New York City received support from four sources in its climate liability suit against the oil industry: friend-of-the-court briefs filed in favor of its appeal of the case’s recent dismissal by a federal judge.
Filed in the U.S. Court of Appeals for the Second Circuit, one was written by New York Attorney General Barbara Underwood and signed by eight other Democratic state attorneys general, including California’s Xavier Becerra. A coalition of local government associations, which includes the National League of Cities, the U.S. Conference of Mayors and the International Municipal Lawyers Association, submitted a brief.
Another was filed by three environmental justice organizations in New York: the New York City Environmental Justice Alliance (NYC-EJA), UPROSE and THE POINT Community Development Corporation. Catherine Sharkey, a legal scholar who has written extensively on torts, product liability and class actions, also submitted a brief supporting the city’s case.
New York filed suit against Chevron, ConocoPhillips, ExxonMobil, and Royal Dutch Shell in January, seeking billions in damages to cover infrastructure improvements needed to protect New Yorkers from the increasing effects of climate change. The suit includes federal claims of public nuisance, private nuisance and trespass and seeks monetary damages to help pay for the costs of protecting the city.
U.S. District Judge John Keenan dismissed the suit in July, ruling that the city’s claims are covered under federal law, but involve greenhouse gas emissions that cross state lines. That puts them under the jurisdiction of the Clean Air Act, which authorizes the Environmental Protection Agency to regulate greenhouse gas emissions.
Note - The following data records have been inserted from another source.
Rows are points. To make a cloud, some directions were put in groups of two or more. Within a group, all points are equally far from the middle, so they leave a hole (a ring in 2 directions, a hollow ball in 3). The other directions are filled evenly. Then the cloud was stretched, turned, moved and blurred a little. Count the holes, and give their numbers of directions, smallest first.

Cloud (22 x 3):
-0.4	0.3	-6.2
0.4	-6.8	0.6
0.5	-2.8	4.4
0.2	2.7	3.1
1.5	-0.4	-6.3
-4.4	0.7	-3.3
2.5	0.7	2.0
-1.8	-0.2	5.2
-0.9	-2.1	-5.7
-2.8	-1.7	-4.7
-0.5	1.2	4.4
-4.8	-2.7	-1.9
-1.1	-0.6	5.1
-1.4	2.1	-5.6
1.7	3.5	-4.8
-0.9	-5.8	3.4
1.5	0.6	-6.3
2.0	-5.2	-3.6
1.7	-1.6	3.4
-0.2	-4.5	4.1
-3.5	4.9	0.3
-1.6	-4.9	4.3
Holes: 1 (3)

Cloud (19 x 3):
-1.6	0.5	4.4
4.8	-0.4	5.9
5.3	2.5	3.3
-4.8	2.6	-0.4
1.2	4.7	3.6
2.6	-4.5	-2.2
0.6	-5.2	-1.7
3.2	-5.3	0.3
-3.4	-3.2	-1.2
1.3	-4.5	-2.8
-0.4	-2.2	-4.3
-4.4	0.5	1.3
3.2	-0.8	6.0
2.0	-0.2	-3.4
4.2	-5.0	0.8
4.3	-4.8	2.2
1.2	-0.1	5.8
1.0	0.7	5.8
0.0	-5.1	-1.8
Holes: 1 (3)

Cloud (20 x 3):
0.6	6.2	-0.5
-0.4	4.7	0.7
3.5	3.0	-5.5
-3.5	-6.0	-4.1
0.5	-2.6	-0.4
-4.1	-2.4	-2.6
-2.1	-3.0	-4.1
-1.9	-2.4	-6.5
-2.1	1.0	1.5
-1.9	3.8	0.9
-2.1	-5.4	-6.4
0.2	-0.9	0.5
2.3	-4.7	2.9
4.2	0.7	-3.8
-4.5	-0.1	-1.2
3.5	-1.6	1.1
4.1	-6.5	1.1
0.9	-3.5	1.2
-2.9	4.3	-2.0
-1.4	-1.3	-7.7
Holes: 0

Cloud (31 x 4):
-1.9	-1.7	-3.3	4.0
4.6	3.6	3.3	3.5
-1.4	-1.3	1.0	7.7
1.2	0.4	6.6	2.7
1.7	2.3	-0.3	-1.4
-0.7	3.4	3.5	5.5
1.8	2.9	-0.8	-1.0
-1.5	-5.3	-1.8	0.0
0.3	-2.5	0.0	-2.9
-2.9	-5.2	2.7	4.1
2.5	3.2	-0.6	-0.7
0.2	-4.8	-1.2	-1.3
0.9	3.4	3.6	6.9
3.6	-4.7	-0.8	2.0
-2.2	1.9	-2.5	3.8
0.9	-4.5	-2.9	1.3
1.9	-4.7	5.3	4.7
-0.3	3.5	4.1	5.4
-2.8	-5.1	-0.5	-0.5
0.7	0.6	0.1	-2.7
-2.2	3.3	2.4	4.4
3.3	-1.6	2.5	8.7
4.0	-3.7	3.4	1.0
1.5	-4.6	5.5	4.4
3.8	-0.1	5.1	1.0
0.8	-4.0	3.1	7.6
3.9	-3.6	3.5	0.8
3.9	3.7	3.4	6.3
2.3	-3.4	-3.2	2.6
4.1	2.9	1.6	0.5
-3.4	-4.6	3.5	2.0
Holes: 2 (2, 2)

Cloud (30 x 4):
-0.6	3.8	1.4	-2.2
3.6	-4.6	-3.1	-4.4
-2.8	0.4	-6.4	-6.6
3.8	-0.4	0.1	-0.9
1.3	5.1	-2.7	-2.3
-3.8	-0.1	-5.2	-7.3
-0.7	-3.9	2.2	5.7
-0.9	0.6	-3.3	-5.8
2.5	-2.4	-0.4	-2.1
-6.3	-2.1	-0.4	-2.3
-2.4	0.0	3.6	-4.2
-2.6	1.9	-6.9	-7.1
-1.3	-5.1	-2.8	-3.0
4.6	0.3	0.6	0.5
-1.9	-3.4	-0.9	-6.0
-5.6	-1.1	-4.8	-6.5
-4.1	3.5	-1.6	-0.1
-1.8	-2.6	3.1	-3.5
3.0	-1.2	-1.5	-2.3
-5.8	-4.4	-1.6	-3.9
-2.8	-0.5	-1.0	0.7
4.4	-5.4	-1.9	-1.5
-2.9	-7.0	1.0	-0.5
-4.9	-5.8	0.5	0.3
3.1	-0.4	1.4	6.0
-0.8	-4.6	-0.3	2.0
0.1	1.0	-4.8	0.8
1.7	-3.5	-2.4	2.2
-1.0	-2.8	3.4	-1.1
-0.9	3.0	-0.5	1.9
Holes: 0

The city appealed last week, contending that Keenan “misunderstood the city’s allegations and, on the basis of that misunderstanding, erroneously concluded that various federal law doctrines barred the city’s claims.”
Underwood, who recently filed a lawsuit against Exxon for climate fraud under the state’s investor protection statute, said in the AGs’ brief that Keenan was wrong to dismiss states’ rights to tackle the problem of climate harms.
“The district court’s dismissal of the City’s claims reflects its incorrect view that federal law alone governs all actions touching on climate harms,” the brief said. “Courts have consistently held otherwise, recognizing that States have not only critical interests in abating climate change and mitigating climate harms, but also authority to address those interests.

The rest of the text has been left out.